BOJ 7432) Disk tree + 문자열 리스트 정렬 기준

Wonjun Lee·2024년 6월 12일

문제 링크)

https://www.acmicpc.net/problem/7432

입력

The first line of the input file contains single integer number N (1 ≤ N ≤ 500) that denotes a total number of distinct directory paths. Then N lines with directory paths follow. Each directory path occupies a single line and does not contain any spaces, including leading or trailing ones. No path exceeds 80 characters. Each path is listed once and consists of a number of directory names separated by a back slash ("\").

Each directory name consists of 1 to 8 uppercase letters, numbers, or the special characters from the following list: exclamation mark, number sign, dollar sign, percent sign, ampersand, apostrophe, opening and closing parenthesis, hyphen sign, commercial at, circumflex accent, underscore, grave accent, opening and closing curly bracket, and tilde ("!#$%&'()-@^_`{}~").

출력

Write to the output file the formatted directory tree. Each directory name shall be listed on its own line preceded by a number of spaces that indicate its depth in the directory hierarchy. The subdirectories shall be listed in lexicographic order immediately after their parent directories preceded by one more space than their parent directory. Top level directories shall have no spaces printed before their names and shall be listed in lexicographic order. See sample below for clarification of the output format.

풀이과정

문제이해

이 문제는 N개의 문자열이 들어왔을 때, 문자열을 백 슬래쉬로 분할한 토큰 단위로 디렉토리 구조를 만드는 것이다.

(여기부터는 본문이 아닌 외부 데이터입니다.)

Rows are points. To make a cloud, some directions were put in groups of two or more. Within a group, all points are equally far from the middle, so they leave a hole (a ring in 2 directions, a hollow ball in 3). The other directions are filled evenly. Then the cloud was stretched, turned, moved and blurred a little. How many holes are there, and how many directions does each take, smallest first?

Cloud, 22 rows:
[[ 20   3  60]
 [  2 -16 -23]
 [-12 -10  -7]
 [-30  20   9]
 [ -9 -21 -15]
 [ -7  14  16]
 [ 20 -28   2]
 [-21  39   0]
 [ 24  -5   0]
 [-33 -11  25]
 [  7  23 -12]
 [  4   3  19]
 [-14 -22   4]
 [ -3 -28   0]
 [ -2  -7  16]
 [ -2 -29  -2]
 [-20  25  55]
 [  4   7 -24]
 [ -1   9 -32]
 [ -3 -17 -47]
 [-13  32   9]
 [ -2  37  23]]
Holes: 0

Cloud:
[[ 48   4  20]
 [ 28  43 -22]
 [ 49   1  20]
 [  2  -2  49]
 [-20 -33 -13]
 [-43   7 -32]
 [-50  12 -14]
 [ 43 -20  22]
 [ 57   6  -3]
 [-39 -10  28]
 [-32 -27   0]
 [-33  -3 -40]
 [-20  43 -33]
 [ 30 -23 -43]
 [ 24  21 -58]
 [-38  31  16]
 [ 44  11 -49]
 [ -7 -30  33]
 [-31   2 -45]
 [ -9 -39   7]
 [ -9  13 -60]
 [-42  34 -10]]
Holes: 1 (3)

Cloud:
[[ 36  19   3  -2]
 [-17  32 -24  38]
 [ 18   0  50  15]
 [ -7   7   3  35]
 [ 23  50   3  14]
 [ -4 -47  -9   5]
 [ 25  18 -19  26]
 [  8 -14 -49  15]
 [ 39  20 -20  14]
 [  9 -25  24   8]
 [ 19   4  34   2]
 [  4  -5 -30  24]
 [ 19  17 -39   9]
 [ -9  35 -42  25]
 [-25 -34 -10   3]
 [-18 -26   0   1]
 [ 19  23  43   8]
 [ 60   6  -9  17]
 [  7 -24   2  21]
 [-22 -17  -4  21]
 [-22   7   9  33]
 [ -3 -32  -8  16]
 [-16   9 -56  -9]
 [ 37  28 -16  15]
 [-43 -15 -10   6]
 [  7  23  45  13]
 [ -8  29 -14   1]
 [  8  10 -45  17]
 [-24 -14 -13  24]
 [ 23 -29  17 -10]
 [  5  35 -15   4]]
Holes: 1 (2)

Cloud, 30 rows:
[[-10  12  30  17]
 [-10  10  17 -14]
 [  1  16  15  50]
 [ 42  15 -40   0]
 [ 30   0  -4  42]
 [ 22  21  13  33]
 [ 27  25   7  29]
 [-24 -15  -2  31]
 [-21  -7 -10  46]
 [ -1  -6  10  26]
 [ 28  -5  -1 -39]
 [  9 -26 -24  -5]
 [-14  11  -5 -19]
 [  1  17  -1  36]
 [  4 -12  44  14]
 [ 43  10  11  18]
 [-53 -46  14   3]
 [ 17  12  14  26]
 [ 52  12 -18 -17]
 [ 10 -12 -19  22]
 [-43 -43  -4 -11]
 [ -8  -4   7   8]
 [ 34   1  -3 -22]
 [ 60  36 -13   3]
 [ 30  14 -31  31]
 [ 10 -19  -6  12]
 [ -5 -23  16   7]
 [-32 -21 -16   2]
 [ -5 -19  36  20]
 [ -2  21 -15  10]]
Holes: 0

Cloud, 52 rows:
[[ 16 -18  28  28  24 -32]
 [ 14 -17  -4  20 -21  11]
 [ -9  -2 -46 -12  -6   3]
 [ 20   4 -41  36 -24 -10]
 [  9 -17  -7  29 -19  -1]
 [ 18  44 -24 -31   9  22]
 [ 21  10 -12 -49 -60   3]
 [ 37  39  21  22  10 -43]
 [  9  -8  23  -5   3   8]
 [ 39  26  -9 -31 -10 -27]
 [ 16  18  25   8 -18  19]
 [  3 -20  26 -30   1  -5]
 [ 18   5 -24 -16  20  21]
 [ 38  -6  29   6  30 -15]
 [  3  12 -37   8 -23  -4]
 [-14  14   5  -8   4   2]
 [ 33 -26 -15   5   5   9]
 [ 34  38   4  13   7  22]
 [ 29  31 -11 -37 -25 -14]
 [ 12   4 -12  -5 -17   1]
 [ 44  -7 -53  21  -6 -25]
 [ 20 -24 -29   3 -28 -33]
 [  9  13 -38 -23 -15  -1]
 [ 16  23 -39 -14   5   8]
 [ -3  -3   4 -10  34   6]
 [  5   0  -1  12 -24   2]
 [ 33  10  -2  -6 -10  23]
 [  1  15   2  34  25   3]
 [  5  -4 -20 -44 -51  32]
 [ 24  40 -12 -15  42  -1]
 [ 31  28  -2  -7  46 -27]
 [ -2  17 -31   3 -23 -10]
 [ 22  10 -10  23 -23 -24]
 [ 45  21 -23 -42 -12 -16]
 [ 18  14  -8  35   3 -16]
 [ 29  -6 -58  25  -8  10]
 [ -1 -27  25  -6  12 -20]
 [ 34  30  13  -9  45 -23]
 [  7   4   3   3  31 -25]
 [  1 -14  -5   1  16 -13]
 [ 24 -10 -22 -36 -35 -20]
 [ 22  -6   8 -36  10  -2]
 [ -5   6   3 -41 -22  26]
 [  8  23   9  29  11 -13]
 [ 24 -37  19  24  -2 -24]
 [ 39   0  21  -4  30 -12]
 [ -9  17  13  42  14 -13]
 [  1  12  -8 -11  39  18]
 [ 20  35 -33 -25  25  13]
 [  9  34  -1 -22  -4  -5]
 [ 34   6  -9 -34   6 -20]
 [ 24  -1  -9  -3  11  15]]
Holes: 0

Cloud, 46 rows:
[[  2 -11  48  -3  26  15]
 [-30   9 -17  15 -18 -10]
 [  8  -8 -42  22 -35 -34]
 [-13   6  39 -10 -10  39]
 [  4 -11  -2  52   8   2]
 [ 12  36 -18 -27  28  35]
 [-11 -12 -38  17 -60 -21]
 [  2  17   4 -22  39 -18]
 [  3 -51 -35  16 -46  -9]
 [ 12 -32  35  36   6 -37]
 [ 17 -53 -38  13  20 -27]
 [ 38  38  -2 -29   1  -4]
 [ 19  39  11 -41  40  29]
 [-28 -23 -21 -22   4   2]
 [-28  23 -16 -48   6  19]
 [ -5  10  50  17  14  29]
 [ 11  12  15 -24  45  46]
 [ -9 -45  14  23 -13 -31]
 [ 39  36  25   9  12   4]
 [-20 -30 -12  23 -51 -44]
 [ -5  19   3 -44  19  45]
 [ 37  -2  45  38  37  30]
 [ 14  33  -2 -40 -25 -25]
 [ 49   3  31  40  18   5]
 [ 46 -22  29  37   3 -21]
 [ 59   7 -27  -6  36  -5]
 [ 19  38  38  -8  -7  -6]
 [ -6 -54 -27  29 -18  -6]
 [ 21  -8 -31  27 -32 -29]
 [-26 -40  -9  34 -26 -16]
 [ 16 -13   9  19  -1  36]
 [ 34  -2   1  20 -21 -40]
 [-10  39  24   6  13  18]
 [ -2  -2 -52 -28 -41 -45]
 [-45  16   8 -13 -47 -20]
 [ 43  25  10  28  23   6]
 [-27  31  17 -30 -45 -23]
 [ 15 -55   3  27   3 -33]
 [ 44  -3   8 -27  20  14]
 [ 44 -27  23   4  41  -7]
 [ 47 -35 -31   5  11   7]
 [ 21  -6  13  -3  13  47]
 [-16  39  30   2  13  10]
 [ 31   2 -10  38  -4  -5]
 [ 52 -34 -15  24  36  19]
 [ 35   3  24  16 -20 -24]]
Holes: 2 (2, 3)

Cloud (81 x 8):
[[ -9  29  47   3  -3  14  -5 -30]
 [-18   6   2  -1  26  10 -42 -35]
 [  7   7 -20  24  48  -5  15 -12]
 [ -1  20  -2  -9   4  15  26 -32]
 [-10   9 -38  -2 -42  -6  13  13]
 [ 22  -8  -7   3  35 -20 -11 -34]
 [-18  50  -2  -1  -2  -2  -4  -2]
 [  2   8  26  -2 -38   2  17 -30]
 [ 25  17  12 -12  54  36 -27 -26]
 [ -5  22  22   0 -25   0  33  -3]
 [ 29 -15  15  -3  46   3  17 -27]
 [ -9 -14   7  28  30 -15  25 -40]
 [ 17  14  38  -5  25  13 -18  10]
 [ 10  -6  38  29  17 -35  10 -10]
 [ 22   5  -3  13  32  42  14 -25]
 [-15 -16  14   7  10  31  27 -23]
 [ 14 -20 -16  17  19 -35   5  -6]
 [-29   0  22  20   5 -14 -11   8]
 [ 11  -3  38  -9   6  27 -27 -24]
 [-11  -9 -60   0 -18  -7  39  -2]
 [-17  -3 -13   5  18  34  18  15]
 [ 17   7  45   8  30  16   7  13]
 [ 31 -10  51  10  33  19   0 -21]
 [ 22  17  28  32  56   9 -13 -32]
 [-37  11 -10  16 -18  21  -4 -20]
 [ 22   4  -2   3  12 -19  34 -52]
 [ -6   7  44   3  22  35   7 -32]
 [ 30  -5  22  15  46  24  20   9]
 [-18   0 -10 -16  21  39  -1  14]
 [  6  -7 -13  30  37 -23  36 -13]
 [-24   1  13  26 -17 -26   7  -1]
 [ 13  39  19  -1 -15  23  -4  -4]
 [  3  26  23  18 -14 -19   5 -48]
 [ 16  -5  -8  17  -6   4 -13 -15]
 [ 10  12  25 -20  -8  19 -35 -20]
 [  6  34 -26  16  44  24 -24 -30]
 [ 48  24   5   8  42  11  21 -10]
 [ 24 -19  41  11   8   9   4 -11]
 [ 19   4  -9  -3  32  -9  32 -30]
 [ 26  18   3   5  52  10   6 -32]
 [-25   5 -14  11 -45 -10   0  -1]
 [ 14  10  26  36  45   3 -23  -7]
 [ 17  -6  -1   3  28  27 -16  20]
 [ 44  16  17   5  11  -8  14 -34]
 [-11  34  -2   4   1 -17  21  -2]
 [-41 -13   1  13 -33   2   6 -19]
 [-28   2   9  -4 -11  43 -33 -14]
 [-17  28   5  17   9  28 -49 -25]
 [ 18 -13 -11  -2  36  25  -4  19]
 [  7  10  -2  -6  35   6  30  -6]
 [  0  13  -6  26 -29 -11  -2 -33]
 [  0 -25 -13  -1  21  26  16 -18]
 [ -3   8 -41  16  31  21   4  16]
 [ 34 -19 -11  -7   7  -7  18   2]
 [-12   9  26  34   8  15 -21   7]
 [-34   4  19  19 -20  28 -12 -12]
 [-32   3 -14   1 -11  32 -24 -19]
 [ 17  21  38   4  19  -1 -31 -27]
 [-25  35  -4  12 -19  48  -6 -11]
 [ 31 -14  -9 -14  22   5  14 -30]
 [  8 -33   6  30  29 -12   2   2]
 [-32 -20 -16   9  23  -6   0  -1]
 [ 35   0   1  13  -1  -6  44   0]
 [ 33   5  10  -3  36   7   5 -36]
 [ 41 -17   9   7   2  -7  31 -28]
 [-17   3 -31  19  16  29  19 -11]
 [ 20  40  22  12  25  -3 -17  -3]
 [ 22  -7 -17   2  -3  13  30 -38]
 [ 29  -4 -15  -7   8  21   3 -30]
 [-18  -6  17  33  14   2   3  18]
 [-23  43 -17  11 -23  18 -37  -6]
 [  9   9  18  39  20   3 -12  -6]
 [ 25 -12  12  24   9  14   8 -17]
 [-27  18  -1   2  42  11 -15   1]
 [-15  22 -16 -12 -35  21 -13  10]
 [-31  28   2  29 -32 -13  19 -20]
 [-23  20 -16  18 -52  -4  12 -14]
 [ 15  27  22   1 -29   1  15 -14]
 [-35   6  17 -13  15  -4 -25   2]
 [ 23  -5   6   7  13  30 -15 -19]
 [ 10 -11   6  12 -10   0  21  11]]
Holes: 2 (2, 3)

Cloud, 72 rows:
[[-27  40  25  16   9  30  12  13]
 [-37 -37  23 -13   7 -17  27  -6]
 [ -9  21  -5 -24   7  35  41  27]
 [  3   7  24 -31 -17   5   8 -44]
 [ -2  15   4   6 -20   2  16  33]
 [-38  -1   7   2  20  -7  25  23]
 [-15  36  36   0  14   1  14  12]
 [-39   8  37   9  20  29  38 -11]
 [  4  -8  -8 -46  11 -14 -26 -23]
 [-17 -28  11 -38  17 -15  -6 -35]
 [-17  42  12  20  21   1  46  17]
 [-29  -8 -36   1  -4  17 -31  14]
 [-17  -2   8 -11  27  -4  21   8]
 [-25 -26 -22   2 -20 -22 -23 -33]
 [ 10  11  20   8   2 -32  32 -26]
 [ -7  -1   0  16 -43  -7   3 -33]
 [ -1   5  36  43 -35  -9  15 -26]
 [ 18 -25  38 -19  -7   5  11 -41]
 [  9  37  41  -2  -2  31  18  27]
 [  6 -25 -37   9  11   9  12   8]
 [-27   0  45   5   5  -9  45 -54]
 [ 36   2 -24  -9 -11 -27 -24  23]
 [  2  17  -2  60  -9   2  39  14]
 [-20  17   8  41 -33 -12  17 -21]
 [-38  16  -8   2  -6  19  29  28]
 [ -2  47 -15  31 -35  27   2  -3]
 [-16 -30  60   3   7   6  30 -37]
 [-12  31 -30  37  -6   0  36  -3]
 [-29 -49  11 -20  12  -9   7  14]
 [-34  -7  -8  21 -12  -7  25 -18]
 [  7 -26 -12  -5 -13 -12 -15  11]
 [ -3  -2  -2  20  -7 -33  25 -21]
 [-42  -9 -45   9   4   8   4 -11]
 [  8  -6  37   1  -1 -18  15 -50]
 [-21  15  33  25  23   5  12  -5]
 [-21   2  22 -33   3 -36  -8  10]
 [-42 -19  24  24  -8  10   3   1]
 [-12  12   9   4  20 -25   9 -34]
 [  3  23  32 -20  22  -4  -3  43]
 [ -5  -8  -5  31 -10  14  -2 -34]
 [-22  -1  19   2 -37  -9  -9   3]
 [-37  -4 -24  11  -2   0 -27  14]
 [-36  43  17  -6  31   5  -9  28]
 [ 20 -21  11 -27   8 -12   5 -34]
 [ 19 -27  16 -27  -3 -28   1  11]
 [ 14 -38 -24 -34  -7 -24 -19 -13]
 [-17  38  23  16 -15  23  -2   8]
 [-25 -24  18  -1  10 -24  41 -36]
 [-18  11 -22  15  -8  22  29  19]
 [ 13 -11  25  -9  24 -27 -12 -12]
 [  5 -38  -7   4  -9 -23 -25   3]
 [-18   7  -1  19 -16  17   1  26]
 [-33  -5  12  -2   7  -2 -21 -39]
 [  1  14  -3  39 -15  20  14  24]
 [  9  12  22  23 -43 -10  -6  -7]
 [-22  -2 -20 -26  22  -1   1 -34]
 [ -5 -36  40  -7  18 -16  42 -19]
 [  0 -19  13 -12  14  13   5 -36]
 [ 14  19  12  25 -23   2 -21  18]
 [-43 -13  14   7   3   0 -35  -2]
 [ 13  -8  27  15 -40 -27  -1  -1]
 [ 10   5  13  -6   3   8 -47  27]
 [-18   1  12  37   4   2   1  47]
 [-33 -32  23 -35  38  -5  -3   2]
 [ -7  44  23  29 -32   3 -10  23]
 [-24 -16 -16  17  -5  -6  26 -20]
 [-12 -13  19  21  -1  -7 -11  46]
 [  3 -13  19  27 -23 -40 -24  -7]
 [ 19  -3  41  39 -19 -21  -3 -31]
 [ -2  12  -9   1  32 -32  -9  -2]
 [-30  -1  50   9  24   3  18  -5]
 [ -9  29   9  22  22 -18 -18 -16]]
Holes: 1 (2)

Cloud (86 x 9):
[[ -2 -12  23   8 -27  21  14  -8  39]
 [ -4   8 -38  -3  12   0  16  12 -29]
 [-14  39 -28  25  27  18  10  19 -14]
 [ -9  26 -20  32  17  19 -12  -5 -22]
 [  2 -52   1 -13 -15  27   1  12 -21]
 [ 17 -22 -32  24  15  15 -43  -2 -19]
 [  0 -34  12  23  31  22  20   6 -28]
 [-20  48  -7  -4   1 -19  19   7  -6]
 [ -4  18 -38  -5  14  -6   3  22  -7]
 [ -1 -18  21  15 -11  20  -7  -9 -13]
 [ -8 -27  17  39 -22   1  15 -14  12]
 [ -1   5 -11  21  34   5 -18  35  14]
 [  2 -19  -3 -18 -23  14 -21  26 -36]
 [-21 -13 -27   8  32 -18 -15   0  14]
 [-18  -1   4  -8  53   5 -16   8 -35]
 [  1 -31  31 -16   8  13  -9  -9  31]
 [ 20 -18  13 -37  14   3  -1  10  -7]
 [ 12 -44  -5  15  38  21   8  10 -14]
 [  2 -10  14  13  39  12  -1  25  40]
 [-25  24   5 -22 -12 -25 -13  12   9]
 [  4  13 -34  25   8  -6  17 -12 -29]
 [-15   9   2  35  15  -2  27  -7  52]
 [ -1  14 -14 -14 -19  -2 -36  13 -20]
 [-15 -16 -31  32 -35   0 -18  -3  -3]
 [-16   9  -7  30  19  29  20  33 -35]
 [-12  -8 -31  25  -6  38   3  -8  20]
 [ 11  21   7 -15 -10  18   9  14 -15]
 [ -9  11  11  -6 -26 -16   1  25   4]
 [ 10  -1 -40  23  22 -12 -15 -23   8]
 [-14   9 -43   8  15 -23 -26   4 -21]
 [  7  14 -21  11  17 -19 -25  16   8]
 [ -7  -6  21  18 -32  13  11   6  -7]
 [  4  -6  -6   7  19  20 -27 -31  19]
 [ 12 -23  -6   8 -12 -17   4  16  27]
 [-14 -10 -15  -9  -1 -32  18   0 -13]
 [  5 -33  36   8  -9   4  15 -10   4]
 [ 11 -36 -11  45   6   5  23   9   0]
 [-10 -13   2 -17 -11 -34 -20 -26   8]
 [ -1 -41 -11  41  28   3 -18   3   2]
 [ -9  30 -14 -32  31  -6 -25   1  -8]
 [-11 -40   0   5  20   0 -12 -20  30]
 [ -7 -11 -20 -12  40  10 -17 -15 -29]
 [ -7  23 -21  13   7 -15  31 -25  13]
 [-16 -15  19   4 -23  26  25  28 -15]
 [-29  37 -19  -8  33  22  -5  12   1]
 [-15 -21  19  28  14  27  30  17 -17]
 [ 17 -40  11   9  10  28   5 -25  15]
 [ 15  10   4  -7  25  19  12  16  46]
 [-10   2  -3  49  20  26  11   9  32]
 [-13  30  -7 -16 -12   0  33  -2  24]
 [-11  21 -40  29  21  30  10  14  -6]
 [ 10 -10  21 -19 -18  35  21  19  17]
 [  3  19   3 -29  18  29   4   9   3]
 [-17 -24   2  15   0 -28  -6 -29  28]
 [ -3 -20   1   3  20 -17 -17 -14  54]
 [-13  -8 -12  30 -15 -22  37 -13  30]
 [ 14   6   6 -18   9 -30   0  -9  23]
 [ 26  -6  13 -15  -7 -12  -2 -20   6]
 [ -2   6 -11   5   7  -9 -23 -41  31]
 [  8 -48 -13  16 -13  24 -29   1 -29]
 [-17  -3 -22  -4  29 -19 -10  16  19]
 [ -7   7 -18 -29  38  24 -33  10   5]
 [ -2 -26  25  12  19   7 -11  11  42]
 [-11  14  -7   0  26   6  17  35  32]
 [ 31 -60   2  13  -7  26 -17  -9  11]
 [  6 -36  -5   2  19  15 -26 -27  35]
 [ -2 -14 -19  32  12   9  32  26 -22]
 [-34   9  -6  19  21 -32  15 -21  16]
 [ 21 -37   5  27 -13 -13 -14 -23  27]
 [  5 -12   1  15 -11  44  -9  10  43]
 [-15  -8 -25 -16   8  -9 -30  -2 -50]
 [-10  -1   4  45 -11  -9  -2  -9 -13]
 [-16 -29  -8  21 -33 -14  -2  -8 -31]
 [ 10  31 -16 -13 -15  -8  -9   5  23]
 [-28  24 -14  24  36  22 -19  25  -1]
 [ 18 -35   5  40   6  30  12 -18  17]
 [-12  10  -6  10  15 -23 -18  15  38]
 [-18  19 -13  23  -8   4  13 -15  54]
 [-31   4  15 -13  43   8  -7  18   8]
 [ -2 -22  12  13  16 -14 -10 -19  55]
 [-19  -1  -7   5  56 -16 -18  12 -17]
 [-13   1   4 -15  26  30  -6  10  44]
 [ 14  -3 -30  10  16   4  -6  28 -19]
 [-21  20 -21  20   5   3 -19  37 -16]
 [ -4 -27  20   3  40   7 -11  18 -24]
 [ 10   3   1  22   2 -25 -10 -12 -19]]
Holes: 2 (3, 6)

파일 시스템이 트리 구조라는 점에서 이 문제또한 특정한 모양의 트리를 구성하라는 것을 요구하고 있다고 볼 수 있다.

입력의 범위가 최대 500 문장이라는 점, 각 문장이 최대 80개의 문자로 이뤄진다는 점에서 \를 감안했을 때, 40개의 문자 토큰이 생성될 수 있다. 최악의 경우를 상정한다면, 2000개의 토큰을 다루게 되는데, 이것은 트리 구성을 위한 시간이고, 트리 출력을 위한 시간까지 더하더라도 O(N)의 시간복잡도를 요구할 것이다.

출력할 때는 동일레벨 디렉토리 요소들을 사전순(Lexicographic order)으로 출력한다.

접근방법

어떤 방법으로 트리를 구성할지를 생각해보자. 이 문제는 사실 트리의 구성만 끝나면 다 푼 문제라고 할 수 있다.

파일이나 디렉토리 이름 문자열을 사용하기 때문에, 쉽게 딕셔너리를 트리로 이용해보고자 할 수 있다.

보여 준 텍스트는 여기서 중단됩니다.